A! Magazine for the Arts

Charles Vess

Charles Vess

Charles Vess releases new novel inspired by a dream and a ballad

September 27, 2022

World-renowned artist Charles Vess, who has had a 50-year career of illustrating comic books and fantasy works, has now written his debut novel, “Queen of Summer’s Twilight.”

The novel was born from a dream that Vess had about two people racing across a field on a motorbike with a trail of burning grass in their wake. It was also inspired by the Ballad of Tam Lyn.

When teenager Janet Ravenscroft is rescued from the night-time streets of Inverness by a mysterious man in a black automobile, little does she imagine what lies in store. How could she know that this man holds the key to the mysteries that have plagued her life: her mixed heritage, her father’s casual cruelty, her mother’s absences and her sense that she has never belonged?

Janet’s search for answers leads her from the familiar world of contemporary Scotland to the realm of faerie.

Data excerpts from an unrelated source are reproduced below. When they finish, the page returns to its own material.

Each row was made from one path, in order. Every step used is in the known rows, and no mark comes twice. Write each row's path.
In the rows, 128 means zero.
Known rows
mese muro tigi: [118 145 131 129 119 106  46  85 131 132 125 173 141 128 155 136 137 135
 145 141 131 167 147 132  52]
mife tigi muro mese: [151 156 114 157 133  96 143 120 137 118 140 162 142 134  90 121 146 143
 106  83 142 129 160 105  82]
tigi bilu bosi: [ 95 119  87 144  98 141 118  95 135 158 152 177 137 113 113 142 101 155
 110 137 125 151 132 134  75]
fomu bilu tigi: [ 90 146  97 160 122 171 116  90 107 128 128 160 138  95 140  83 161 143
 138 142 107 167 141 144 118]
muro mese: [140 145 109 126 116 106 128 105 126 117 135 134 130 108 126 135 136 168
 132 123 126 139 129 123  94]
mese muro tigi soko bosi rufuv: [126 134 112 150 186  99   4  55 128  95 131 184 142 134 142  94  83 161
 156 135 141 145 107 201  47]
nilok tigi bilu bosi: [ 97 141  91 174  93 138 122  98 159 137 151 157 156 128 102 136  85 162
  80 148 116 154 145 126  76]
nilok tigi soko: [129 167 138 145 139  98 116  86 138  73 130 137 150 121 113  96 120 171
 100 143 126 146 138 157 126]
bosi bilu fomu: [ 99 134 121 152 111 125 132  98 131 155 133 148  72 108 133 106 128 124
 146 158 118 151 160 127  65]
fomu bilu bosi soko: [ 80 131  77 167 115 138  78  42 101 132 161 191 157  85 112 111 151 210
 160 119  88 149 141 139  74]
virib tigi soko bosi bilu fomu: [ 95 146  97 173 152 105 122  80 123 113 142 157 111 164 128  66 117 152
 118 150 136 138 121 174  68]
nilok tigi: [117 161 129 156 116 123 124 107 153 108 135 128 141 130 119 112 105 157
 109 138 119 137 153 117 105]
mese muro tigi bilu: [105 132 115 134 125 110  65  91 128 161 128 196 131 143 137 149 128 128
 113 150 143 179 152 131  38]
rufuv bosi bilu fomu: [ 84 123  98 158 110 131 103 111 117 184 132 174  89 106 127  96 130 130
 143 163 122 148 130 125  28]
mese muro tigi soko bosi: [113 140 103 130 186  93  32  71 124 100 129 179 149 135 145 101 127 156
 130 139 145 165 112 185  53]
virib tigi muro mese: [142 165 105 152  87 110 127 114 124 112 135 161 178 162 105 124 145 173
 109  98 153 107 148 106  68]
tigi muro: [115 148 126 134 120 133 114 115 118 133 136 165 138 118 109 120 134 138
 128 109 150 115 156 118  81]
rufuv bosi bilu: [ 90 125 110 149 118 139  87 112 122 181 131 158 106 106 129 100  90 143
 129 144 133 137 105 127  57]
bilu fomu: [113 133 119 134 112 116 129 102 123 131 139 164 105 108 130 114 160 138
 151 146 120 144 157 118  77]
rufuv bosi soko tigi: [107 147 104 157 106  92  36  86  79 142 122 191 157 124 119  96 140 186
 125 137 134 162 132 105  62]
virib tigi: [119 149 128 147  97 120 124 102 126 121 135 151 150 153 134 103 119 164
 126 121 131 120 129 115 106]
muro tigi: [120 135 126 129 121 122  75 114 137 130 132 158 138  97 147 115 138 127
 145 128 133 140 152 128  76]
mese muro tigi mife: [121 156 140 141 120  99  55 101 148 132 115 146 109 113 130 107 159 137
 135 165 135 184 148 125  75]
soko bosi bilu tigi mife: [ 95 163  99 184 144 155 109 123 163 140 122 103  75 104 128  43 102 124
 121 174 147 180 109 138 115]
fomu bilu: [ 88 121 110 151 144 151 124  90 102 147 140 161 124 101 119 111 147 161
 137 123 107 138 145 145 101]

Write each row's path
[102 142 102 138 114 106  65  86  93 146 142 197 148 100 118  96 135 191
 154 127 127 138 103 108  60]
rufuv bosi soko
[ 95 156  83 180  90 113  96  65 141 124 159 180 167 125  98 128 101 198
 102 145 110 162 150 113  67]
nilok tigi bilu bosi soko
[130 141 137 117 143  99  68  94 125  94 130 165 146  94 141  99 154 141
 136 132 142 149 141 164  97]
muro tigi soko
[ 87 153  97 164 119 177 110 103 102 134 127 180 157 104 117  85 180 132
 128 120 131 149 166 133  91]
fomu bilu tigi muro
[108 109  92 164  97 144  43  89 148 157 152 197 148 100 128 133  73 140
 142 142 129 138 144 153  37]
muro tigi bilu bosi rufuv
[ 98 153 105 149 145 143 108  74  95  90 125 163 143  90 133  64 179 155
 128 145 114 177 127 179 137]
fomu bilu tigi soko
[141 149 141 140 164  82 138  87 129  91 136 160 120 122 110  80 134 146
 114 105 128 148 126 155 138]
mife tigi soko
[113 170 118 146  96 150 105 117 123 116 125 162 153 114 128  89 152 118
 126 128 152 148 152 110  97]
bilu tigi muro
[144 158 108 155 105 101  92 121 107 117 114 149 157 139 100 137 156 154
  93 116 160 144 182 110  71]
soko tigi muro mese
[128 157  98 164 165 131  70  79 127  75 134 159 138 109 137  46  82 157
 146 141 139 143  87 194 119]
bilu tigi soko bosi rufuv
[120 126 109 160  92 140  71  75 142 127 154 161 137  94 127 117  61 170
 164 129 112 117 117 150  81]
bilu bosi rufuv
[115 133 105 130 187 112 109  92 117  97 142 153 132 117 124  86 108 164
 121 123 140 131  98 180 107]
tigi soko bosi
[112 124 106 164 138 104 170 113 134 159 146 194  88 139 100 116 148 112
 104 131 119 163 169 110  75]
mife tigi bilu fomu
[128 158 137 160 110 103  99 125 128 125 105 116 103 120 103  91 144 146
  96 159 144 171 160 116 129]
soko tigi mife
[126 159 124 153 109  82  66  74  93 116 125 161 136 127 124 109 141 179
 128 131 133 166 164 111  99]
bosi soko tigi
[100 133 108 148 186 118  61  93 143 122 131 146 116 108 143  81  99 132
 124 139 150 147 120 188  67]
muro tigi soko bosi bilu
[ 92 162 109 174  98 148  85 130 143 163 113 129  92  85 124  42 126 125
 121 185 141 191 100 121  99]
rufuv bosi bilu tigi mife
[128 173 134 167 112  74  73  91 112 114 116 135 107 115  96  85 163 182
 120 153 141 181 163 103 124]
bosi soko tigi mife
[107 134 104 178 198  94 139  86 137 117 142 162  70 135 112  60 118 123
 113 131 123 157 134 172  82]
mife tigi soko bosi bilu fomu
[125 147 138 140 121 115  81 129 155 129 124 132 113  84 121  90 160 131
 135 149 142 156 154 120  99]
muro tigi mife
[124 178  96 160  89 138 110 113 134 126 120 137 132 113 126 102 137 128
 115 137 153 164 153 121  74]
bosi bilu tigi muro mese
[108 137 113 153 102 124 144 106 123 153 140 172 144 168 115 119 112 155
  96 129 141 134 133 116  91]
virib tigi bilu
[109 119  93 168  95 126  16  62 140 157 142 210 148 125 133 150  73 149
 141 152 126 168 138 157  13]
mese muro tigi bilu bosi rufuv
[138 152 106 133 113 118 120 118 122 120 134 157 149 114 101 137 147 158
 121 106 151 121 154 115  69]
tigi muro mese
[114 171 130 143 121 121 103  82 125 100 121 135 109 101 147  62 123 130
 126 162 140 183 117 168 130]
bosi bilu tigi soko
[ 95 138  79 182 188 162  74  63 107  91 135 175 141 101 125  42 108 170
 145 137 121 148  99 214 114]
fomu bilu tigi soko bosi rufuv
[ 86 137  79 185 104 124  50  45  83 130 137 185 163 107 114 111 155 206
 130 128  96 175 171 138  77]
fomu bilu bosi soko tigi
[ 94 135  98 155 175 112 118  82 125 122 140 153  81 115 125  76 121 141
 132 154 132 150 127 185  66]
tigi soko bosi bilu fomu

Fantasy writer Charles de Lint says that the novel “is just the sort of antidote we need these days, brimful as it is with a sense of wonder.”

Vess has been drawing since he was a child. His long list of accomplishments includes cover and interior art for Marvel, DC, Tor and Subterranean Press, as well as many illustrated books and graphic novels for which he has won two Hugo, four World Fantasy, three Chesley, two Locus, a Mythopoeic and two Will Eisner Awards.

His four-year collaboration with Ursula Le Guin resulted in a fully illustrated edition of all her Earthsea stories. Last year saw the release of “Honeycomb,” written by Joanne M. Harris with color and black and white illustrations by Vess, and “The Art of Stardust,” an informal history written by Vess, with an introduction by Neil Gaiman.

You can find Vess at www.greenmanpress.com and Charles Vess on Facebook.

Where did “Queen of Summer’s Twilight” come from?

By Charles Vess

Over 10 years ago, I woke up one morning with the remnants of a dream still buzzing in my head. In that dream I was on a high outcropping rock looking down on a vast yellowed field of dead grass and blackened trees. Riding across that field were two people on a motorcycle that was leaving a burned path of grass behind. Somehow, I knew right away that that landscape was the realm of faerie.

As I got up and put my clothes on, I started humming the iconic Richard Thompson song “Vincent Black Lightning” under my breath, thus naming the cycle.

Then, driving into the studio that morning, the two people on the bike started talking to each other in my head. I let them.

Over the next six weeks they and other characters kept talking to me and, not being a fool, I wrote it all down. Mornings, before I began work on my art deadlines, became a mad dash to scribble all the words that streamed through my head to the pad of paper.

When their voices finally grew still, I realized that I had a rough story outline with beginning, middle and an end.

My ‘gift,’ from who knows where, was in fact a novel.

I typed it up and for months, and years to come, I continued to tinker with the story, rearranging scenes and inserting dialogue. [Friends] read my story and made suggestions that sometimes had me rewriting vast chunks of narrative.

In the course of time the manuscript also passed in and out of the hands of two separate agents who both confessed that they didn’t know what to do with my story. Mostly they worried about the reception it might receive from today’s hypercritical audiences since I was an older white man writing about a protagonist who is a young woman of color.

All I can say in my defense is that I wrote the story that I was compelled to write, so please forgive me if indeed I have offended any of my readers.